Cecília. Leia. Seja amigo. Siga. Escreva. Veja. Leia mais.


___________________________________________ 04/04/09 @ 22:42   Comentários 1

São Paulo - 4/4 *

Desde sempre, não sei bem quando, eu tenho um apreço por observar as pessoas. A coisa é tanta que me dou ao trabalho de sacar o caderninho da bolsa - amassado coitado, mal custou dois pilas e sonha em ser um moleskine - e escrever qualquer coisa.

Primeiro foi aquele cara, aquele que tinha todo jeito de encontro às escuras. "Vou estar com uma camisa pólo verde". Bonitinho ele. Olhava pras moças e sorria - oi? - depois esperava um pouquinho por uma retribuição. Na falta dela, dava mais uns passos. Ficou um tempão por ali, perto da livraria, depois subiu, desceu, sorriu mais, perdi de vista. Na última vez ele continuava sozinho.

Quase ao meu lado, uma senhora que era, com certeza, diretora de escola, e das escolas ricas.
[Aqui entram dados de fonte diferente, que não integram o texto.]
Each row comes from the steps of one path. Every step used is in the known rows, and no mark comes twice. Write the path behind each row, first mark first.
Known rows:
M -> B -> T -> W -> D -> G: [ -3   0  -8 -11 -15  14  -2   9  17  -4  -3   0  -7   8  -5 -12   0   1
   3  -4  26 -17  15]
R -> H -> G -> S -> W -> D: [ -4   3  -7 -14   3   3  14  15   7 -10  -5 -15   2   7  -7 -10  -2  -1
  17  10  14   5  24]
M -> G -> S: [ -9  -1 -15  -7   7   0  -9  -4   4  -6   2 -12 -11  -3  -3   0   2   9
   0  -2   3   4  13]
B -> M -> G: [-10  -6 -15  -4   2   5  -6 -11   1  -4   5  -6  -5   0  -1  -2  -2  -2
   1  -4   1   7  18]
M -> B: [ -1   1  -3   1   2  -1  -7  -9   2  -4   5   1 -10  -1   2   1   0   3
  -1   0   4   2   0]
D -> G -> S -> W: [  1   3   2 -11  13   2   6   7  16  -5 -10  -5  -4   5 -10  -4  -8   3
   6   1   3  -2   8]
G -> S -> W -> M: [  4   2  -1 -12   2   0   8   8  13  -3  -9 -17   1   6  -8   2  -3   4
   9   4   9   0  21]
M -> B -> T -> G: [-13   1 -11  -4   1   6 -25 -17   3 -14   4   1 -15  -2   3  -4   4  15
  -5   3  16   4  14]
G -> S -> W -> D -> B -> U: [  5  -1   6  -9   5  10   6  -2  11   1  -7 -15  -4   4  -7  13  -7  16
   8   3   9  -3  10]
T -> W -> M: [  1   1   0 -10 -17   1   5  16   9  11  -9  -4   5   7  -5   2   3   0
   9   1  15 -10   8]
R -> H -> G -> S -> W -> M: [ -1   6  -8 -15   2   0   5  16  14 -16  -6 -13   3   6  -7  -3   1  -2
  18  17  16   5  22]
G -> S -> W: [ 3  1  3 -8 11  0  8  2  5  2 -8 -9 -2  6 -9 -1 -2  7  3  0  1  5 14]
T -> G -> S -> W: [-11   2   0 -12  13  -1  -3  -4   5   2 -11 -11  -7   3  -7  -1  -3  17
   5   5   7  10  16]
W -> D: [ -2  -3  -2  -2  -8   3   9   6   1   2   1 -11   3   1   1  -4  -3  -3
   4  -2   7  -5   8]
H -> G -> S: [ -5   6 -11  -3  14   6  -4   0   9  -2  -3  -3   0   0   5  -5   3  12
  -2  11   2  11  11]
G -> S -> W -> M -> B -> T: [  4   2  -9 -12   0   7  -6  -2  17 -17  -1 -15  -7   8  -7  -1   1   8
   2   3  19  -1  33]
G -> S -> W -> D -> B -> T: [  6  -3  -1  -4  -3  12   7  -2  17  -5  -6 -14  -5  11  -6  -4  -4  10
   3  -1  18  -1  28]
R -> H -> G -> S: [ -6   8 -13  -5   7   1  -2   9   5  -9   2  -3  -2   1  -2  -7   5   5
   7  14   7  10   7]
H -> G: [-3  2 -5 -2  7  4 -5 -1  5 -7 -2  5  3 -2  7 -4  1  3  0  9  2  5  5]
M -> G -> S -> W -> D: [ -7  -6  -8 -17   3   2   7   3   7  -6  -5 -24  -7   3  -9  -4  -6   3
   9  -5  10   0  29]
G -> S: [-1  4 -6 -1  6  2  1  1  3  4 -1 -9 -4  2 -3 -1  2 10 -1  2  0  6  6]
D -> B -> M: [  2  -2  -2  10  -1   7   0 -14   9   6   1   2  -5   7   2   3  -5   3
   2   0   2   9   5]
D -> B -> T -> W -> M -> G: [ -1  -5 -11 -10 -22   8 -16   0  20  -6  -5  -2  -8   7  -4   3   6   5
   5  -1  28 -13  22]
S -> G: [-14  -5   3  -3   6  -2  -4  -5   1  -8  -2  -1  -2  -2   1   0  -7   1
   6  -3   1   5   0]
B -> T: [  1  -1  -5  -1  -3   8  -6  -2   2 -10   3   0   2   2  -1  -5   5   2
  -6   0   7  -3  13]
H -> G -> S -> W: [  0   4  -2 -11  18   4   4   1  11  -5 -10  -4   2   5  -1  -5  -1  10
   3  10   3  11  19]
B -> T -> G: [-12   0  -7  -6  -1   6 -18  -8   1  -9  -1   0  -4   0   0  -5   4  12
  -4   4  12   2  14]
T -> W: [-1  0  3 -7 -7  1  4  9  2 15 -9  4  2  7 -5 -1  4  4  3 -2  6 -4  2]
H -> G -> S -> W -> D: [ -2   1  -5 -12  10   7  13   6  12  -3  -9 -15   4   5   0  -8  -4   6
   8   8   9   6  27]

Which path is each row?
[ -2  -2  -4 -13 -17  14   6  18  15   1  -7  -2   4   9  -8 -13   0  -2
   4  -3  22 -19  15] : B -> T -> W -> D -> G
[ -5  -3  -6 -15  12  -1  -2  -4   6  -8  -6 -13  -9   2 -10   0  -2   6
   4  -3   3   4  22] : M -> G -> S -> W
[  3   4  -1 -14   3   2   6  13  24  -9 -10 -13  -1   5 -10   0  -8  -1
  12   5  12  -8  14] : D -> G -> S -> W -> M
[-12  -3 -21  -5   9   7  -5 -10   5  -1   4 -15  -9   2  -4  -3  -1   8
   0  -3   1  12  24] : B -> M -> G -> S
[ -9  -8 -14 -14   4   9  12  -3   7  -2  -2 -27  -5   7  -9  -6  -8   2
   9  -6   9   7  40] : B -> M -> G -> S -> W -> D
[  1  -2   0 -10   3   4  17   8   6   3  -7 -20   1   7  -8  -4  -6   4
   8  -2   8   1  22] : G -> S -> W -> D
[-13  -1  -2 -14   4   2   6   2   5   4 -11 -21  -5   4  -6  -5  -7  13
  10   2  14   5  23] : T -> G -> S -> W -> D
[  0   6 -10 -13  10   4  -4  -2  20 -14  -5 -10  -6   4   2   0  -2   9
   8  13  15   7  25] : H -> G -> S -> W -> M -> B
[ -7  -4  -9 -17 -17   0  -5  11   9   2  -7  -8  -2   2  -5   3   4  -1
  10  -2  17 -11  15] : T -> W -> M -> G
[ -2   5  -4 -12  12   0   5  10   7 -11  -6  -5   0   6  -8  -7   1   2
  12  13   7  10  16] : R -> H -> G -> S -> W
[ -8  -5 -12 -12  13   6   2  -9   7  -3  -3 -16  -7   7 -11  -2  -5   6
   5  -4   1  12  32] : B -> M -> G -> S -> W
[-10   4  -7 -14   5  -1 -10  -6  15  -7  -7 -17 -15   2  -4   3  -4  16
  10   7  19   7  22] : T -> G -> S -> W -> M -> B
[ -3  -6  -9  -4  10   6  -2 -17  15  -1  -4 -10 -14   8  -7   3  -8   9
   6  -3   5  13  26] : D -> B -> M -> G -> S -> W
[  1  -2   6 -12  -2   4  14  11  14  -7  -9  -7   2   4  -7  -6 -13 -11
  12  -3  10 -13   9] : S -> W -> D -> G
[  3  -4  -2   0   1  11  18  -6  15   9  -6 -18  -4  14  -5  -2 -11   7
  10  -2  10   9  26] : G -> S -> W -> D -> B -> M
[ -3 -12  -5  -5  -5   8   7 -12  13  -4  -3 -12  -8   8  -4   0 -13  -4
  12  -7  12   2  27] : S -> W -> D -> B -> M -> G
[-11   2  -8 -12  11   7 -18 -15   9 -12  -4  -9 -17   5  -6  -5   1  22
  -2   4  17  10  29] : M -> B -> T -> G -> S -> W
[  3  -3   1   6 -11   3   5  -1  10   3  -1  -6  -4   2   5   1  -6   0
   6  -1  11  -4   0] : W -> D -> B
[  1   4  -6 -14   8   4   4   7  18  -9 -10 -12   5   5   0  -1  -2   6
   9  13  11   5  25] : H -> G -> S -> W -> M
[  3   4  -4 -10   3   0   1   0  15  -8  -4 -16  -9   5  -5   4  -3   6
   8   3  13   2  21] : G -> S -> W -> M -> B
[ -9  -6 -19   1  -3  11   1 -12  14   1   4 -20 -14   5   1  -1  -6   9
   6  -4  12   8  24] : W -> D -> B -> M -> G -> S
[ -5   4  -7  -4   1  -1  -3   7   2 -13   2   5   1   0   1  -6   3  -5
   9  12   6   4   1] : R -> H -> G
[ -5   3  -5 -12  -7   7  13  21  16  14 -11 -11  -1   8  -9 -10  -3   6
   9  -1  16 -11   8] : T -> W -> D -> G -> S
[  1  -1  -2  -8 -10   9  -2   7   3   6  -6   4   4   9  -7  -6   9   6
  -3  -2  12  -6  14] : B -> T -> W
[ -2  -6  -4 -17  -5  -3  -3   1  10 -16  -5 -12  -2   0  -6   5  -5  -7
  12  -2  11  -7  22] : S -> W -> M -> G
[ -8   1  -8 -18   0   7 -10   0  13 -12  -9 -18  -3   6  -8  -2   1  15
   5   8  22   2  36] : B -> T -> G -> S -> W -> M
[  1   1  -8   0  -1   7 -14 -10   4 -15   8   2  -9   2   1  -4   4   5
  -7  -1  10  -1  13] : M -> B -> T
[ -2  -2  -8  -9 -17  12   0   4   7   3  -1  -5  -4   9  -4  -8   5   5
   1  -5  24 -10  21] : M -> B -> T -> W -> D
[-13   5 -20  -8  -3   8 -24  -9  14 -15   3 -15 -15   0   1  -1   5  20
  -1   9  25   4  26] : W -> M -> B -> T -> G -> S
[ -8  -1 -15 -18 -10   1  -4  12  13   5  -8 -16  -6   4  -8   2   6   9
   9   0  18  -5  21] : T -> W -> M -> G -> S
[-10   2  -3 -16   3  -1  -3   2  12  -2 -12 -19  -5   3  -6   3  -3  13
  11   8  15   5  22] : T -> G -> S -> W -> M
[-10   0  -4 -14  10   7 -10  -6   6  -7  -9 -10  -6   6  -9  -5   2  19
  -1   5  13   7  29] : B -> T -> G -> S -> W
[  6  -2   2   0 -13  10  -6  -1  12   8  -8  10  -4  11  -4  -1   6  10
  -1  -1  16  -6   7] : D -> B -> T -> W
[  6  -1   5 -11  -5  -1   7   7   9  -6  -8  -9   5   5  -5   4  -5  -7
  10   2   9  -6  15] : S -> W -> M
[  6  -1  -4 -11  -6   6  -7  -3  14 -21   0  -7  -4   6  -5   0   0  -2
   3   2  19  -6  28] : S -> W -> M -> B -> T
[ -8   0 -18 -11  -3   0  -9   3  11 -10   1 -20  -8  -3  -2   3   1   5
   5   1  12  -1  19] : W -> M -> G -> S
[-12   2 -15  -8  -9   6 -25 -10  11 -18   3  -7 -12  -2   3   0   3  11
   0   7  25  -2  20] : W -> M -> B -> T -> G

Não sei explicar, era e pronto. Uma camisa branca bem cortada fazia fundo pra um colar colorido bonito, uma maquiagem viva, mas sem exageros. Ela não conseguia ficar sentada por muito tempo. Levantou e comprou uma água. Levantou e foi até a livraria. Voltou e folheou o jornal ainda em pé. Trocou meia dúzia de palavras com o marido e saiu, pra voltar com um pão de queijo. Comeu e abriu a mala, revirou até encontrar um livro que não parou pra ler. Falou com o marido de novo. Ele, mudo. Absorvido por um livrinho de Sudoku enquanto eu queria oferecer tranquilizantes pra sua esposa.
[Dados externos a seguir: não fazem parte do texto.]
Known rows, with every step that occurs:
timu -> nebo -> giruv -> norar -> mokifi: [-3.21 -2.43 -0.73  2.71 -0.74  1.53  0.30 -0.49  0.71 -1.97 -1.11 -0.50
 -4.37 -3.36  0.99]
norar -> giruv: [ 0.64  0.31 -0.60  2.08 -1.33  0.32  0.48 -1.67  0.97 -1.40 -1.00  0.05
 -3.27 -2.76  1.97]
nebo -> tinos: [-0.34  1.07  0.66 -0.83  0.19  0.55 -2.37  0.53 -1.15  0.63  0.74  1.02
  0.01 -2.49  1.16]
tinos -> norar: [ 0.78 -0.64 -0.18  0.32 -0.61 -2.89  1.14 -1.23 -0.43 -2.15 -1.06 -1.25
 -2.02  0.31 -0.07]
nebo -> mokifi -> norar: [-2.91 -0.57  0.77 -2.58 -1.09 -0.54 -1.17  0.03 -0.04  0.25 -0.85 -0.58
 -2.79 -2.29  3.67]
mokifi -> norar -> giruv -> nebo: [-0.98 -1.46  0.94  1.17 -0.04 -2.63  2.23 -1.68  1.12 -1.58 -1.89 -1.52
 -4.65 -3.17  3.20]
mokifi -> norar -> giruv: [-0.75 -0.58  0.53 -0.18 -0.78 -2.79  0.83 -1.53  1.59 -0.82 -2.21 -0.57
 -3.91 -1.83  2.68]
timu -> nebo -> tinos -> norar -> mokifi: [-2.14 -0.16  0.87  1.13 -0.94  0.69 -1.11  0.18 -2.27 -1.86 -0.16 -0.79
 -4.77 -3.87  1.54]
giruv -> norar: [-1.56 -2.26 -0.19  1.69  1.14 -2.46  1.15 -1.98  0.92 -0.38 -1.03 -1.41
 -0.64 -1.27  0.02]
mokifi -> norar: [-1.21 -0.79  0.95 -1.71  0.13 -3.04  0.44 -0.27  0.92  0.14 -1.49 -0.62
 -1.60  0.14  1.31]
timu -> nebo -> tinos: [-2.53 -0.06  0.90  0.99  0.09  1.58 -1.52  1.23 -1.95  0.11  0.67 -0.32
 -3.77 -3.02  0.80]
norar -> giruv -> nebo -> timu: [-0.19 -1.87 -0.37  4.60 -1.06  0.70  2.85 -2.20  0.49 -2.38 -0.74 -1.44
 -4.85 -6.44  2.22]
norar -> giruv -> nebo -> mokifi: [-0.69 -1.03 -0.01  3.33 -0.79  1.27  1.79 -1.87 -0.06 -2.40 -0.47 -1.41
 -5.13 -5.84  4.00]
tinos -> nebo: [ 2.66  0.27  0.48  1.81  1.51 -1.54  1.32 -2.10 -1.33 -2.17  0.93  0.75
 -2.46  0.73 -1.86]
giruv -> nebo -> mokifi: [-1.87 -1.92  0.81  1.76  0.79  1.41  1.88 -0.19 -1.49 -1.41  0.77 -2.12
 -2.66 -4.44  2.91]
tinos -> nebo -> mokifi -> norar -> giruv: [ 0.89 -0.01  0.77  0.72  0.29 -1.88  0.66 -2.71 -1.10 -2.42  0.03  0.39
 -5.52 -1.81  1.39]

Rows:
[ 0.50  0.77  0.25  0.46 -0.88 -1.36 -1.36 -1.17 -0.93 -1.57 -0.47  0.20
 -2.98 -3.70  2.09] | nebo -> tinos -> norar -> giruv
[-4.17 -1.05  0.71  0.47 -1.18  0.97 -0.47  0.34 -0.87 -0.63 -0.76 -1.40
 -6.89 -3.81  3.16] | timu -> nebo -> mokifi -> norar -> giruv
[-1.26 -2.40 -1.69  1.67 -1.07  0.45  0.28 -2.00  2.66 -2.35 -1.78  0.71
 -0.81 -2.98  1.46] | nebo -> giruv -> norar -> mokifi
[-1.18 -3.12  0.30  3.61  0.34  0.54  3.38 -0.75 -0.71 -1.43  0.37 -2.10
 -2.17 -5.27  0.29] | giruv -> nebo -> timu
[-3.78 -0.83  0.51  0.54 -0.76  2.33 -0.89  1.10 -1.67 -0.21  0.31 -1.12
 -4.99 -2.93  1.87] | timu -> nebo -> mokifi
[-1.93 -0.28  0.62  1.89 -0.65  0.28 -0.77  0.11 -1.82 -1.46 -0.19 -0.84
 -5.91 -3.83  1.41] | timu -> nebo -> tinos -> norar -> giruv
[-2.64 -0.44  0.45 -1.56 -1.77 -0.44 -0.86 -0.82  0.42 -0.45 -1.36 -0.56
 -4.40 -3.66  4.65] | nebo -> mokifi -> norar -> giruv
[ 0.22  0.59  0.54 -0.52 -0.31 -1.48 -1.57 -0.36 -1.40 -0.91  0.00  0.16
 -1.39 -2.35  1.12] | nebo -> tinos -> norar
[-1.24 -2.66 -1.77  1.71 -0.03 -0.28  0.51 -1.30  2.80 -1.05 -1.37  0.56
 -0.84 -1.67  0.34] | nebo -> giruv -> norar
[ 1.86 -1.41 -0.68  2.97  0.74 -1.21  1.52 -3.51  0.51 -3.82 -0.32  1.29
 -2.97 -1.35 -0.80] | tinos -> nebo -> giruv -> norar -> mokifi
[-0.31 -1.31  1.28  2.32  0.67 -0.22  1.67 -1.13 -2.10 -3.06  0.38 -1.76
 -2.41 -5.36  2.55] | giruv -> nebo -> tinos -> norar -> mokifi
[-1.10 -1.16  1.15  0.88  0.04 -2.43  1.43 -1.46  0.72 -1.34 -1.64 -1.16
 -4.59 -4.05  3.57] | mokifi -> norar -> giruv -> nebo -> tinos
[-2.50 -2.29  1.29  0.91  0.80 -0.07  2.11 -0.36 -1.04 -1.33  0.03 -2.39
 -3.50 -4.44  3.60] | giruv -> nebo -> mokifi -> norar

E lá vem de novo aquele homem do óculos estranho. É daqueles que têm lentes de sol e grau, e a parte escura pode ser levantada, sabe? Fica como uma aba, coisa feia. Ele anda por ali, tem um jeitão de gringo. Ele rebola um pouco. Aliás, ele rebola bastante, com a camiseta preta propositadamente pra dentro do jeans só na parte de trás. Parece daqueles que levam um tempão se arrumando pra parecer que não se arrumaram. Deve lustrar a careca.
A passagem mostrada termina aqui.